Kara za podrzucanie śmieci

Spółdzielnia mieszkaniowa z Rejowca znalazła sposób na delikwenta, który podrzucił śmieci do jej kontenera. Nie dość, że musiał zabrać odpady, to jeszcze zapłacił 300 zł mandatu. – To dobra lekcja dla wszystkich, że kara jest nieuchronna – mówi prezes spółdzielni. A dla innych ściągawka, jak walczyć z takim procederem.

Spółdzielnie mieszkaniowe borykają się z problem podrzucanych śmieci. Do kontenerów, które stoją przed blokami, swoje odpady przywożą np. mieszkańcy domów jednorodzinnych. Na to od dawna narzekały władze wielu spółdzielni. Sposób na delikwentów, którzy podrzucają śmieci, znalazła Spółdzielnia Budowlano-Mieszkaniowa „Osada” z Rejowca.

– Firma odbierająca odpady od naszej spółdzielni zobaczyła w kontenerze elementy rozebranego samochodu, m.in. deskę rozdzielczą, poduszkę powietrzną, gąbki siedzeń, plastykowy zderzak. Z tego powodu nie odebrała odpadów – mówi Łukasz Karaś, prezes spółdzielni. – Uznała, że są to tzw. gabaryty, śmieci przemysłowe i zostawiła je.

Przy spółdzielni jest monitoring, więc jej władze sprawdziły, kto wrzucił śmieci do kontenera. Okazało się, że podrzuciła je osoba, która nie ma nic wspólnego ze spółdzielnią. – Na monitoringu widoczne były numery rejestracyjne samochodu, którym delikwent przywiózł odpady, wiec zgłosiliśmy sprawę policji – mówi prezes Karaś.

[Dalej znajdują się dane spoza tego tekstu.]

Below is a small trained network, with its code and all its weights. Each question gives an input and a class and asks what happens when units are switched off, that is, made to give their printed mean instead of their output.

import numpy as np


def w(rows, s, z=0):
    codes = np.array(rows[::2]) - 128.0
    scale = np.full(codes.shape[1], s)
    scale[-1] = z or s
    return codes * scale


def f(y):
    return np.maximum(y, 0)


def log_softmax(a):
    a = a - a.max(-1, keepdims=True)
    return a - np.log(np.exp(a).sum(-1, keepdims=True))


def net(x, mask):
    res = np.array(x, float).reshape(1, 4) / 4 @ E
    y = f(res @ A[0][:, :-1].T + A[0][:, -1])
    res = res + np.where(mask, y, B[0][:, -1]) @ B[0][:, :-1]
    return log_softmax(res[-1] @ U[:, :-1].T + U[:, -1])


A, B = {}, {}
E = w([
[199,181,57,60],'x0',
[116,184,254,31],'x1',
[128,128,128,127],'x2',
[170,197,153,203],'x3',
],0.0094)
A[0] = w([
[181,178,126,159,160],'n0',
[239,215,24,64,40],'n1',
[122,96,2,195,82],'n2',
[96,60,111,102,149],'n3',
[59,73,187,211,26],'n4',
[85,120,155,186,125],'n5',
[85,105,171,167,3],'n6',
[197,180,133,159,134],'n7',
[167,171,173,157,117],'n8',
[124,79,74,55,149],'n9',
[155,37,44,230,74],'n10',
[168,150,154,186,153],'n11',
[127,191,146,220,63],'n12',
[98,34,136,38,162],'n13',
],0.0081,0.0036)
B[0] = w([
[80,114,63,154,179],'n0',
[227,21,119,91,245],'n1',
[171,222,222,73,250],'n2',
[73,168,66,165,177],'n3',
[210,3,106,43,190],'n4',
[164,78,87,98,173],'n5',
[187,79,128,94,151],'n6',
[89,132,84,160,178],'n7',
[54,164,96,143,166],'n8',
[63,149,78,188,198],'n9',
[158,212,192,84,255],'n10',
[90,130,68,129,174],'n11',
[74,158,62,134,174],'n12',
[73,191,94,142,211],'n13',
],0.0075,0.0079)
U = w([
[160,210,251,96,93],'0',
[193,17,110,126,86],'1',
[129,129,129,165,254],'2',
[75,153,59,190,66],'3',
],0.012,0.0062)

Each question gives the input, the list of numbers given to net, and the class t.
The units are the neurons (one row each of A and B). Each row of codes is followed by its name. A weight is (code - 128) times the scale printed after its matrix; where a second scale follows, it is the last column's (A, B and U).
mask holds one flag per neuron, in row order. A switched-off neuron (its flag False) gives its mean, the last column of its row in B, instead of its output. The means were averaged over made-up inputs and are rounded, as every weight is.
A unit's drop is (log p(t) with every unit on - log p(t) with that unit switched off) / (log p(t) with every unit on - log p(t) with every unit switched off).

Ale funkcjonariusze nie bardzo wiedzieli, jak ugryźć sprawę. Bo gdyby śmieci zostały podrzucone obok kontenera, mogliby ukarać sprawcę za zaśmiecanie. Ale ten wrzucił odpady do pojemnika, więc nie śmiecił. Władze spółdzielni nie dały za wygraną a radca prawna, z którą współpracują, znalazła inne przepisy z kodeksu wykroczeń, którymi można było się podeprzeć w tej sprawie.

– Jest tam m.in. przepis o tym, że nie można używać czyjejś rzeczy bez pozwolenia – mówi prezes Karaś. Mówi on, że kto „samowolnie używa cudzej rzeczy ruchomej, podlega karze grzywny albo nagany” a ściganie następuje na żądanie pokrzywdzonego. Policja skorzystała z tego przepisu i najpierw kazała sprawcy zabrać podrzucone odpady a potem ukarała go mandatem w wysokości 300 zł.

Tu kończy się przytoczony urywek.